530 million songs. 90 years of high-definition video. 250,000 Libraries of Congress. That’s how much data we produce every day—2.5 exabytes according to Northeastern University. I guess that’s not surprising, given the amount of activity that goes on in social media, websites, email messages and texting.
Much of that data, though, is personal and ephemeral. Videos, photos, tweets and stories that can be passed along and deleted without any thought or care about accuracy or archiving.
But in the scholarly community, a similar and perhaps more significant explosion of digital data is occurring. Here the stakes may be much higher. Without trusted stewardship, data from research will not be effectively collected and preserved for reuse. And when this happens, research innovation and advancement slows significantly.
This is new territory in many ways. Data have been collected and preserved for thousands of years, but never at the volume we see today, nor with some of the deliberate (and in some cases, legally mandated) intentions for reuse.
Given their expertise, library and archives professionals are well-suited to provide support and many have taken a leading role in developing new ways to serve their campus communities’ needs to manage, curate and preserve research data. It’s an exciting opportunity and one for which our community is well-equipped.
Managing and curating data with reuse in mind
For almost 10 years, I’ve been studying data reuse in academic communities. It has evolved into studying academics’ data management and sharing practices and the library’s role in supporting these kinds of activities. My latest research focuses on data sharing and reuse in the social science, archaeological and zoological communities, and what these traditions and practices mean for repository data curation. My goal is to identify the common drivers and unique elements of sharing and reuse in each discipline, and what applications those might have for library and archives professionals in their role as data curators.

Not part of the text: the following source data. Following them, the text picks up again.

Each row was made from one small tree. Brackets hold a mark, then the marks that hang from it, in the order of their numbers. Every link used is in the known rows. Write each row's tree.
In the rows, 128 means zero.
Known rows:
[q87 [q269 q768 q807 [q924 q199]] q605]: [ 94 131  86 133 145 135  93 120 141 138 157 120 115 134 118 124 159 137
 145 121 151 167 139 107 132 143  91 127 105  98 134 121  84 112 243 161]
[q353 q87 [q533 q199]]: [117 140 119 117 162 101 139 114 134 129 137 141 131 113 160 146 108 131
 140 133 124 130 129 124 121 146 133 131 124 128 163 129 146 124 110 130]
[q205 [q269 q104 q768 q868 [q924 q199 q252]]]: [112 132  91 112 145 134  74  85 114 130 158 142 106 137 123 129 133 149
 105 125 151 182 140 111 129 137 109 136 129 124 110  99  53 101 222 154]
[q87 [q269 q768 q807 q868] q353 q605]: [101  90  86 127 145 145  97  99 138 137 116  90 127 124 117 111 179 140
  72  93 156 168 142  91 149 149 105 126  86  87 131 142  98 117 210 166]
[q269 q807]: [120 133 119 133 132 129 131 132 155 127 136 131 131 130 119 121 132 135
 120 117 129 138 136 118 124 135 118 131 122 123 127 121 124 127 152 134]
[q252 [q924 q199 q269]]: [115 135 115 123 131 117  97 146 130 118 186 129 127 130 148 135 124 127
 129 156 139 139 115 128 123 126  77 112 133 131 144 106 104 128 133 137]
[q868 [q269 q924]]: [120 160 105 138 131 121 133 137 124 120 130 124 117 137 127 133 129 159
 151 126 125 140 130 120 124 101 106 135 119 131 117 115 122 125 159 133]
[q565 [q269 q104 q768 q807 q868 q924]]: [104 106  87 125 131 142 114  98 153 120 148 132 120 145 100 113 151 181
  95 110 153 167 160 101 124 115 119 149 102  95  99 105  72 102 247 152]
[q924 q199 q252 [q269 q807 q868]]: [101 153 101 114 139 120  71 109 144 115 165 131 119 124 134 133 120 129
  82 120 138 168 122 118 124 137  23 117 121 139 127 110  83 119 158 150]
[q533 q199 [q252 [q924 [q269 q768 q807 q868]]]]: [ 96  99  87 124 144 105 116 107 147 123 174 136 142 136 139 115 125 161
 104 106 130 156 126 100 125 130  94 145  98 135 122 103  84 105 204 150]
[q104 [q269 q924]]: [124 150 114 137 124 130 136 134 134 128 133 128 112 137 124 126 129 146
 159 139 131 136 134 121 121 108 166 141 129 129 127 114 112 128 164 127]
[q353 [q87 [q269 q924] q605]]: [115 123  99 133 142 149 119 108 116 133 142 110 113 131 154 136 157 142
 142 125 136 153 128 119 134 149 110 125 126 110 143 132 130 128 166 138]
[q868 q269]: [126 161 113 136 131 121 129 141 125 123 126 117 124 126 134 135 124 148
 123 125 126 129 123 128 127 106 100 129 121 133 126 125 130 125 121 130]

What we found throws some light on how librarians and archivists can play a more active role in this new environment:
- Trust in both the data and the repository plays a major role in whether data are reused. Perceptions and opinions about documentation quality, data producer reputation and repository reputation are formed over time as researchers gain experience with the discipline, data and repository. As data curators, librarians and archivists have the power to shape researchers’ perceptions and opinions about these trust markers, particularly repository reputation and documentation quality.
- Important mediating roles occur between data production and reuse. Engaging with researchers who are producing as well as reusing data provides a full view of upstream and downstream data needs and the opportunity to better align support and services, such as data deposit and curation activities, user interface design, data management instruction modules or other scaffolding to improve researchers’ experiences. In addition, intervening at the point of data production would allow for a negotiation of curation goals that serve to better satisfy the needs of multiple stakeholders—data producers, curators and reusers.
- Data repositories do not have to house all of the information about the data to be effective. However, they do have to provide provenance information or chronology of ownership, chain of custody information and location if the information or related data is housed elsewhere. We see this within the zoological community where decisions about data stewardship and data services are made across multiple repositories resulting in partnerships among several institutions. Seeking partnerships that extend institutional capabilities adds value to the research community.
In each case, what we see is that trained, engaged people making connections with others plays a key role in the success of these projects. And to me, that sounds a lot like the work librarians and archivists do.
The role of the library and the archives in aggregating and servicing these assets is increasing. Our challenge is to provide new services that respond to the abundant and sometimes chaotic flow of digital data and the evolving patterns of data sharing and data reuse.